*ASSIGNED TASK:* Would you please return the lines of the entries below starting at the line that has "124 140 112 146 123 114 114 162 187]" and ending at the line that has "128 124 178", both included, exactly as they are?

*EXTRACTED RECORDS:*
Each row was made from one walk, in order. Every step used is in the known rows, and no mark comes twice. Write each row's walk.
In the rows, 128 means zero.
Known rows
fupusun -> fomi: [142 137  84 199 155  72 171 128 115 165 119 155 155 130 186 119 161 114
 134 117 173 154 100 121 149  97 213]
fomi -> fupusun -> vufut -> pozum -> kogof: [120  86 140 121  69 165 105 148 121 155 150 107 124  99 163  71 154 189
 144  99 144  90 112 109 141 170 130]
pozum -> vufut: [122  71  94 162 160 178 177 154 147 108 138 125 120 133 118 105 105 129
 129 109 140 108 152 129  91 112 171]
barap -> vufut -> fene: [140 125 112 141 164 142 149 122 117 172 111 117 110 172  97  72 119 142
 141  97 128  93  78 132 157 133  90]
pozum -> vufut -> gipe -> femerop -> barap: [122  58  85 115 146 153 136 194 131  72 116 189 127 132  70 138 113  93
 123 126 140 130 201 135  87 113 142]
barap -> vufut -> fene -> kogof -> pozum: [128 141 136 117 151 142 132  86 129 196 105 113 124 132 125 104 106 134
 137 121 115 118  85 136 141 105  57]
kerad -> femerop -> barap -> kogof -> pozum: [128 199 170 144 144  86 125  78 103  97  94 121 148 167 168 177 140  85
 122 156  89 172 118 126 113 119 154]
fupusun -> vufut -> gipe -> femerop -> kerad: [135 136  43  48 112 131 121 173 118  93 119 191 146 156  93 134 115 154
 110  88 183 147 141 113 155  98 101]
gipe -> kogof -> fene: [105 132 148 216 143  77 125 130 112  96 137 125 137  71 134 103 111 115
 129 168 141 140  80 160 144 100 155]
kerad -> femerop -> barap: [116 179 184 155 153 112 150  95  93  76  93 120 146 170 168 165 132  94
 132 130 107 173 130  98 108 144 219]
vufut -> pozum -> kogof: [135 105 163 158 137 129 153 123 142 141 167 108 116  77 158  98  87 153
 140  85 120 128 150 119  84 144 124]
fomi -> fupusun -> vufut -> gipe: [136  80  94 111  66 175 104 174 115 118 100 141 125 132 133  69 173 192
 134 111 165  95 126 108 177 124 147]
kerad -> femerop -> barap -> vufut: [116 169 147 124 147 126 132  89 100 116  93 120 157 208 139 165 134  73
 124 140 112 146 123 114 114 162 187]
kerad -> femerop: [110 194 143 182 139 117 140  72 115  92  95 138 154 183 169 148  87 133
 115 102 107 159 120 105 122 106 242]
kerad -> femerop -> barap -> kogof -> pozum -> vufut -> fene: [126 164 178 141 166  95 138 101 106  88  91 118 134 145 124 156 146  89
 130 150  70 157 110 128  99 109 125]
fene -> kogof -> barap -> vufut -> pozum: [113 158 148  77 112 158 110  94 174 179 136 100 137 123 139 185 106  86
 114 159 132 142 144 138 103 118 116]
kogof -> pozum -> vufut -> gipe: [145 114 114 130 140 114 169 140 154 120 112 162 125  77  92 116  95 164
 130  85 135 123 210 132 104  71  92]
fene -> kogof -> barap -> vufut: [105 149 127  92 118 183 117  96 171 158 128 102 131 144 150 185 110  73
 108 183 136 148 134 134 116 100 143]
barap -> kogof -> fene: [132 138 104 193 176 144 133 112 115 134 115 120 115 110 158 100 144 107
 124 178  93 128  49 171 161  67 114]
fomi -> fupusun -> vufut -> barap -> kogof: [138 100  98 110  74 167  93 158 139 122 155 103 104 132 136 105 196 175
 126 152 131  97  92 116 169 153 126]
fomi -> fupusun -> vufut -> barap: [130 106 126 116  76 164 113 159 134 119 154 106 104 114 134 102 182 192
 138 120 139 102 115  95 165 166 154]
kogof -> pozum -> vufut: [129 142 137 156 152 112 178 115 147 142 135 137 124  86 130 122  88 159
 137  81 128 124 178 129 101  96 110]
vufut -> barap: [149 136 141 149 147 129 167 138 162  82 174 109  86  99 113 146 130 157
 129 117 112 148 156  98 122 140 158]
fomi -> fupusun -> vufut -> pozum: [130 121 143 118  70 140 103 146 112 163 133 114 129 113 157  75 162 204
 148  78 154  89 107 111 159 175 130]
fupusun -> vufut -> gipe -> femerop -> barap -> kogof: [153 116  40  46 102 136  98 163 101 105 121 190 136 169  87 159 162 113
 100 142 162 142 129 143 149 113  77]
fomi -> fupusun -> vufut: [120 108 117 136  78 170 112 149 107 140 123 117 124 141 171  76 167 188
 142 108 158  96  95 106 174 153 166]
gipe -> vufut -> pozum: [131 143 146 106 109  53 102 120 113 183 159 140 152 139 113 148  71 134
 119  71 154  92 148 151 137 196 134]

Which walk is each row?
[153  91  43  98 126 163 126 144 142 151  97 154 135 190  80  98 117 124
 115 120 162  92 153 145 146 114 105] => barap -> vufut -> gipe
[123 126  40  80 134 130  97 162 140 133 106 183 151 205  83 115  83 108
 117 109 168 114 154 138 147 121  95] => barap -> vufut -> gipe -> femerop -> kerad
[136 142 133 115 140 108 124 116 120  76  82 142 152 157 113 173 146  79
 113 165  92 157 157 136  92  95 136] => kerad -> femerop -> barap -> kogof -> pozum -> vufut -> gipe
[139 139 145 136 151 105 180 124 173 121 166 127 105  59  92 148 104 163
 133  94 108 132 200 118  94 114  97] => kogof -> pozum -> vufut -> barap
[122 105 117 127 152 151 132 106 140 205 151 114 136 108 107  93 102 115
 134 113 115  90 117 154 115 154  79] => barap -> vufut -> pozum -> kogof -> fene
[123 138 126 109 117  96 100 118 109  83  88 138 170 199  99 165 136  64
 109 170 134 145 140 133 111 145 169] => kerad -> femerop -> barap -> vufut -> gipe -> kogof
[165 162 123 136 139  97 137 118 174 109 176 111  89  96 115 161 141 146
 116 151  92 146 141 133 128 110  77] => vufut -> barap -> kogof -> pozum
[127 105 117 124  93 168  97 152 128 129 146 105 104  90 126  97 203 169
 134 162 108 101  73 126 182 138 119] => fomi -> fupusun -> vufut -> barap -> kogof -> fene
[132 101 109 112  43 114  80 167 121 120 112 147 138 105 123  84 161 192
 129 125 175 102 135 126 172 120 109] => fomi -> fupusun -> vufut -> gipe -> kogof -> pozum
[117 151 112 134  97  74  97 142 163 116 163 116 135 164  85 157 111  80
 104 177 178 116 137 161 131 139 134] => gipe -> kogof -> barap -> vufut
[110 144 143 124 138  96 105 112 100  90  80 140 169 157  90 158 143  59
 116 179 112 147 121 142 123 129 161] => kerad -> femerop -> barap -> vufut -> gipe -> kogof -> fene
[143 145 108  92 110  58  90 119 150 146 186 132 122 138  86 191 105 111
  96 150 120 109 149 159 152 163  97] => gipe -> vufut -> barap -> kogof -> pozum
[103 173 161 157 153  93 116 135  84 100 138 176 122 154 166 166 102  88
 141 117 132 173 141 118 122 169 166] => gipe -> femerop -> barap
[162 126  99 141 143 133 135 138 170  87 176 103  86 127 114 152 153 129
 112 168 100 140 120 132 128 120 118] => vufut -> barap -> kogof
[114 145 165 112 140 125 125  89 113 127 118 110 157 173 134 160 123  72
 127 136  99 142 138 117  85 176 159] => kerad -> femerop -> barap -> vufut -> pozum -> kogof
[136 141 169 165 170  98 187 123 135 138 123 133 105  63 106  95  95 176
 152  67 106 124 150 123 112  87  79] => kogof -> pozum -> vufut -> fene
[115 164 164 145 128 140 139  69 140 151 115 116 137  78 213 156  85 138
 128 136 123 176 134 121 111  71 125] => fene -> kogof -> pozum
[110 174 146 110 142  81  92 127  95 160 146 172 141 171 126 167 102  81
 138 104 135 140 145 138 115 208 109] => gipe -> femerop -> barap -> vufut -> pozum
[109  92 157 136  89 165 109 142 112 164 141 110 124  58 155  63 161 184
 151 109 123  93  93 118 154 154 124] => fomi -> fupusun -> vufut -> pozum -> kogof -> fene
[143  89 156  93 151 141 148 144 119 162 151  92 120 131 126 123 152  78
 149 137 136 113 146 130  91 205  76] => femerop -> barap -> vufut -> pozum -> kogof
[111 113 157 120 131 107 106 116 102 154 124 126 130 130 129 138  82 116
 121 129 128 120  86 138 156 135 137] => gipe -> vufut -> fene -> kogof
[115 118 147 115 133 159 148  95 177 130 149 110 125  51 151 177  98 128
 120 153 105 165 167 121  77  81 112] => fene -> kogof -> pozum -> vufut -> barap
[157 112 169 130 177 109 161 154 110 113 122 100  95  99 125 121 177  93
 151 161 101 137 115 144 110 123  39] => femerop -> barap -> kogof -> pozum -> vufut -> fene
[115  57 138 154 172 192 171 146 140 109 117 108 107  91 117  96 110 130
 138 129 108 127 105 123  90  78 132] => pozum -> vufut -> fene -> kogof
[114  97 154 128  88 182 106 143 102 142 105 102 113 106 170  68 170 190
 149 122 132 112  56 100 173 124 133] => fomi -> fupusun -> vufut -> fene -> kogof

*YOUR SOLUTION:*
 124 140 112 146 123 114 114 162 187]
kerad -> femerop: [110 194 143 182 139 117 140  72 115  92  95 138 154 183 169 148  87 133
 115 102 107 159 120 105 122 106 242]
kerad -> femerop -> barap -> kogof -> pozum -> vufut -> fene: [126 164 178 141 166  95 138 101 106  88  91 118 134 145 124 156 146  89
 130 150  70 157 110 128  99 109 125]
fene -> kogof -> barap -> vufut -> pozum: [113 158 148  77 112 158 110  94 174 179 136 100 137 123 139 185 106  86
 114 159 132 142 144 138 103 118 116]
kogof -> pozum -> vufut -> gipe: [145 114 114 130 140 114 169 140 154 120 112 162 125  77  92 116  95 164
 130  85 135 123 210 132 104  71  92]
fene -> kogof -> barap -> vufut: [105 149 127  92 118 183 117  96 171 158 128 102 131 144 150 185 110  73
 108 183 136 148 134 134 116 100 143]
barap -> kogof -> fene: [132 138 104 193 176 144 133 112 115 134 115 120 115 110 158 100 144 107
 124 178  93 128  49 171 161  67 114]
fomi -> fupusun -> vufut -> barap -> kogof: [138 100  98 110  74 167  93 158 139 122 155 103 104 132 136 105 196 175
 126 152 131  97  92 116 169 153 126]
fomi -> fupusun -> vufut -> barap: [130 106 126 116  76 164 113 159 134 119 154 106 104 114 134 102 182 192
 138 120 139 102 115  95 165 166 154]
kogof -> pozum -> vufut: [129 142 137 156 152 112 178 115 147 142 135 137 124  86 130 122  88 159
 137  81 128 124 178 129 101  96 110]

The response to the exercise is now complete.